Ritorna nelle sale italiane nel trentennale della sua uscita giapponese Akira, il lungometraggio animato diretto da Katsuhiro Otomo e tratto dal manga omonimo da lui stesso ideato e disegnato a partire dal 1982, il film sarà proiettato in molte sale italiane nella giornata di oggi 18 aprile (distribuito dalla Nexo Digital).
La storia di Kaneda e Tetsuo, giovani teppisti su due ruote che si muovono in una Neo-Tokyo semidistrutta, decadente e attraversata da rivolte dopo la terza guerra mondiale causata da un’esplosione nucleare, si intreccia con gli esperimenti per potenziare le capacità psichiche e telecinetiche di un gruppo di bambini.

Spesso la parola capolavoro è usata a sproposito nel cinema, ma il film di Otomo merita questa definizione senza se e senza ma, perché molti sono i motivi per cui è diventata un’opera miliare, non solo nel campo dell’animazione, così come sono molteplici gli angoli da cui oggi, nel 2018, si può affrontare ed analizzare questo lungometraggio. Innanzitutto l’aspetto tecnico: colori, rossi e arancioni su tutti, capacità di rendere il movimento, azione e l’originalità del tratto fanno di Akira un’esperienza visiva da non perdere. Chi andrà a vedere questa versione, che arriva con un nuovo doppiaggio, forse i sottotitoli sarebbero stati meglio però, avrà la possibilità di apprezzare una delle animazioni più fluide e realiste che mai siano state realizzate.

Akira è inoltre uno dei lavori che ha permesso all’animazione nipponica di diventare globale: se certamente altri lungometraggi dell’arcipelago, senza contare le serie animate, avevano già raggiunto America ed Europa, il film di Otomo di fatto inaugura un nuovo periodo per l’industria dell’animazone nipponica, nel quale sarebbero stati accettati anche lavori più «seri» e per adulti. In Akira inoltre si intrecciano e coagulano molte delle tematiche sociali e filosofiche che a quel tempo attraversavano l’arcipelago ed il mondo Occidentale e che si sarebbero sviluppate in modo compiuto negli anni a venire.

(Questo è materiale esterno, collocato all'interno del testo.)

Each row is a point on a landscape with many peaks, with its height.
From any point a climber takes the steepest step (rise divided by distance) to one of its 2 nearest points. It stops when none of these is higher. Distance is the straight distance between rows; heights are no part of it.
Z278: [ 24  18  21  -5  -7   4   0  -3  14  -2  -3  -7 -14  22 -34  -8  -4  30
   1  14  11   5  25   5  -9  24]  (h 514)
Z725: [ 28  -7 -20 -23  22  -8  -1 -14  17 -19  -3 -14 -10  37 -17  13  13  25
   8   1 -22  17  -5  10 -22 -13]  (h 593)
Z741: [ 40  12  -7 -30  -2   1 -21  11 -23  11   2 -12  12  -1  -1  29  -5  -7
  35  21   9 -21  -3 -12  27   2]  (h 722)
Z794: [ 30  -8 -26   1  -4  -4 -16  12  -7  -8   4 -17   5  -5   7   3  -4  22
  -8  31  -5  -5  -5  -2 -30  -9]  (h 265)
Z968: [-15 -23   1 -10 -17   9 -14 -13 -23 -10  -2   4 -17 -22  21 -29  12  17
   5 -14 -26   2  -6 -37  12 -10]  (h 481)
Z453: [ -1  15   7 -19  -9   9 -29  -4  -9 -10 -16  -8  12   6  21   0   9  26
  -7 -35 -17  15 -15 -10  -5  29]  (h 679)
Z844: [-22  -2  24   2  18  12  22 -18   8  33  -8  10 -24   0 -19 -32  -9   0
  23  32  13  -5  29   9   7  -3]  (h 572)
Z653: [  5  15  -4 -18  -5 -12  17  22 -28  30   3  -3  10  25  12 -12 -13  30
  -2   4  15   1 -42   3 -22   7]  (h 370)
Z23: [-13  28 -11  12 -17  -5   4  35 -13  26  10   2   8 -17  -2  14   7 -26
  26   5  13 -25  -4 -19  16  -8]  (h 661)
Z862: [-30   8  13  11 -18   9   8 -11 -10 -10  -3   9 -12 -24   5 -24  -6  -3
 -13  -7 -21  -1   2 -39   6  -8]  (h 361)
Z889: [ 20  25 -17 -14  -8 -16  -1  22 -14  22  -1  -9  23  14   3   0 -13  23
  -8   6  10  -6 -19  -1 -26   7]  (h 411)
Z74: [ -4  -9   3   2  23   8  46 -10  -4  23   0  18 -25  -2   2  -9 -10 -15
   4   3   5  -9   1  13  16 -40]  (h 83)
Z275: [  0  39  27  -7  11  26  22 -30   6   8 -21  15 -24  11   9 -10   2   3
 -17 -28 -26  -5  -2  -4   0  14]  (h 488)
Z828: [ 22 -28 -10 -18  -7  -6 -37 -18  -3 -17 -13  -8   5   0   3  22  14  19
  26  21  -6   8  10   2   2 -14]  (h 647)
Z294: [ -7 -40 -21  14  11   0   7   1 -18  -6  20   7 -18  -6  -2  -4   3   9
  18  25  -8  10   2   4  15 -37]  (h 614)
Z24: [ -2  49 -13   4 -10  -8   2  15   7  20   4  -9  26   9   9   9   7   8
 -20  -9   8  -5 -16  -8 -24  15]  (h 468)
Z703: [  4  39  13  -7  -6  11  -8  -9  -2  13   3   2  13  23   9   2   9  19
 -22 -33 -27   9 -25 -10 -16  27]  (h 605)
Z474: [ -6   8 -12  -1  18  -6   2  -2  13  -6  -3  -5  11  17  15  -3   0 -20
 -39 -43 -10  15 -23  19  -7  31]  (h 340)
Z95: [ 36  26  -5 -25  -2  10  -2 -19   3   4   2 -10   3  17   7  21   5  23
   1 -13 -22 -18   0  -9 -20 -10]  (h 570)
Z618: [  7 -24 -22  -8  14   3   3   3 -17  -4  10  -1   8   6  41  -2  -1   4
  -3 -15  -7 -17 -45   7  -6 -10]  (h 423)
Z376: [-42  19  23   6 -11  -4   8  -1 -24  20  -3  23 -15 -12  20   8   5  -9
  31  -5   1  -7  -3  -2  34   8]  (h 559)
Z946: [ 25  -8 -20  -8   1   1   4  25 -12   8  11  -7  10  -8 -11   7 -10   3
   7  18  12 -15  -6  -5   2 -17]  (h 744)
Z361: [ 36  10 -13 -10  10  -3  15   2   3   7  11 -10  -1  25 -11  10  -5  31
 -12   8 -13   3 -11   4 -32  -3]  (h 176)
Z45: [ 10   5 -19 -14   5   5  -1 -14  12 -19   8  -9 -10   6   3  -3  13 -16
 -33 -36 -41   1  -2 -15  -9  -6]  (h 690)
Z258: [ 25 -16 -29  -6   7   5  -4   3  -1 -13   5  -8  -6  -1  -2   9   2  25
  16  25  -3  -5   0  -1 -22 -28]  (h 247)
Z150: [ -8 -35 -29   2  15   0  10 -11  10 -28  -1  -5 -13  -6   1 -22   9  -8
 -17  -9 -21  15   1   8  -7 -32]  (h 294)
Z587: [ -5  -9  -6  -3   9  -7  -3  14  -8   8   5  10   2   1   3  21  -3 -32
   5 -14  25  -2   0  11  40   8]  (h 565)
Z46: [-27  -1  -8   9 -23   8  -5 -16  -2 -13   2   8   6 -24  10 -14  -5  -9
  -4 -13 -14 -10   3 -43  15 -15]  (h 393)
Z172: [ -5 -16  12  -2  31   2  32   9  -9  12 -12   3 -14  20  14 -20 -14   8
 -16   2   6  10 -25  31 -17   8]  (h 418)
Z481: [ -3   1 -25  16 -17   7 -36  12 -12 -10   0 -10  25 -27  29   4   9  -7
 -10   3  -6 -13 -16 -20 -11   4]  (h 552)
Z689: [  9 -18 -28  -6  21   0  12 -11  18 -28   5 -12  -4   8  -2  -4  11 -23
 -25 -24 -26  -2  -3  14  -9 -26]  (h 253)
Z276: [ -7  16  -1  17 -22  -7 -17  31 -10   2  -2  -2  15 -18   7  13   7   2
  12  12  19 -14   2 -21  -6   4]  (h 659)
Z812: [  0  12  -1 -10   3   0  -4   3   3  14  -3   0  12   0   9  29   3 -33
   7 -27  31 -10  -3  -2  35   1]  (h 590)
Z896: [  2 -12  -6  -8  -4   6 -10 -21   5 -28  -4  -3  -8   0  -9 -12  16  25
   6  -3 -32  15   9  -7  -7 -18]  (h 540)
Z331: [  7  34  13  12 -21  -3 -18 -27  25 -18   0   2   1   6 -29   8  -3  -5
 -10  -8  -5  -1  20 -18  -6  29]  (h 551)
Z58: [ 33  16  -6 -16  -1   4   9  11   2  11  -3  -9  11  -3 -13  13  -7   8
   2   9  14 -20   8  -5   0 -12]  (h 782)
Z550: [ 12 -17  -5  -9  14   3  13  -3  11  -4  -4   6  -9  10 -10  -1   0  16
  11   4   6   9  12  11   3 -24]  (h 594)
Z233: [-12  17  23  22   8   7  17  11  -4  -4  -7  -1 -10   9   4 -24  -3  10
 -26   5 -17   6  -9   7 -28  24]  (h 233)
Z434: [-11 -24   3 -10  20   2  14 -32  24 -16 -13   0 -19   5 -11 -21   4  -5
  -5  -4 -20  22  10  18   4 -18]  (h 709)
Z797: [-23 -21  17  17 -13 -12 -12 -17  10  -5   8   8   7 -17 -10  -6  -9 -21
   0   6  11  15  14   4  14   9]  (h 768)
Z213: [-27  -2  38  -6 -17   6   3 -38   2   5  -4  12   3 -15   4  -1  -2   5
  18  -4  -8   1  16 -15  21   6]  (h 430)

Il caos rappresentato nel film scaturisce dall’inadeguatezza politica nel gestire un periodo di emergenza, con le forze militari che di fatto governano e decidono il destino del paese contro le quali si organizza la resistenza segreta di parte della popolazione.
Su questo sfondo si muovono varie sottoculture, su tutte quella dei bosozoku, i gruppi di teppisti in motocicletta: la moto rossa di Kaneda resta uno degli oggetti di culto del film, attraverso la quale Otomo ed i suoi collaboratori esplorano e portano sullo schermo l’odio, l’amicizia e la solitudine delle nuove generazioni lasciate senza speranze da quella precedente. Tutto questo si sviluppa su un complesso impianto filosofico che forma la spina dorsale del film.

La vita dopo il disastro, qui la terza guerra mondiale, che da sempre informa l’estetica giapponese, si tinge in Akira di sfumature messianiche e spirituali, il nichilismo della situazione presente spinge verso una mutazione del corpo ed una fusione con l’inorganico che annuncia un possibile superamento dell’attuale stato dell’umanità.
Queste ultime problematiche sono sviluppate soprattutto nella parte finale del lavoro, dove il lungometraggio si complica e diventa più oscuro e più si diversifica dal manga.

Per queste ragioni alcuni critici hanno definito il finale di Akira confuso e raffazzonato e lo stesso Otomo durante la lavorazione del film attraversò un momento di crisi artistica, tanto che la leggenda vuole che un incontro con Jodorowsky – l’Incal è chiaramente una delle ispirazioni per Akira – fu fondamentale per dare al film il finale che ora tutti conoscono. Crisi personale, influenze jodorowskiane o semplicemente forma dettata dal medium filmico, l’ultima parte di Akira, criptica, aperta a differenti interpretazioni, resta uno dei migliori finali di sempre nel cinema animato.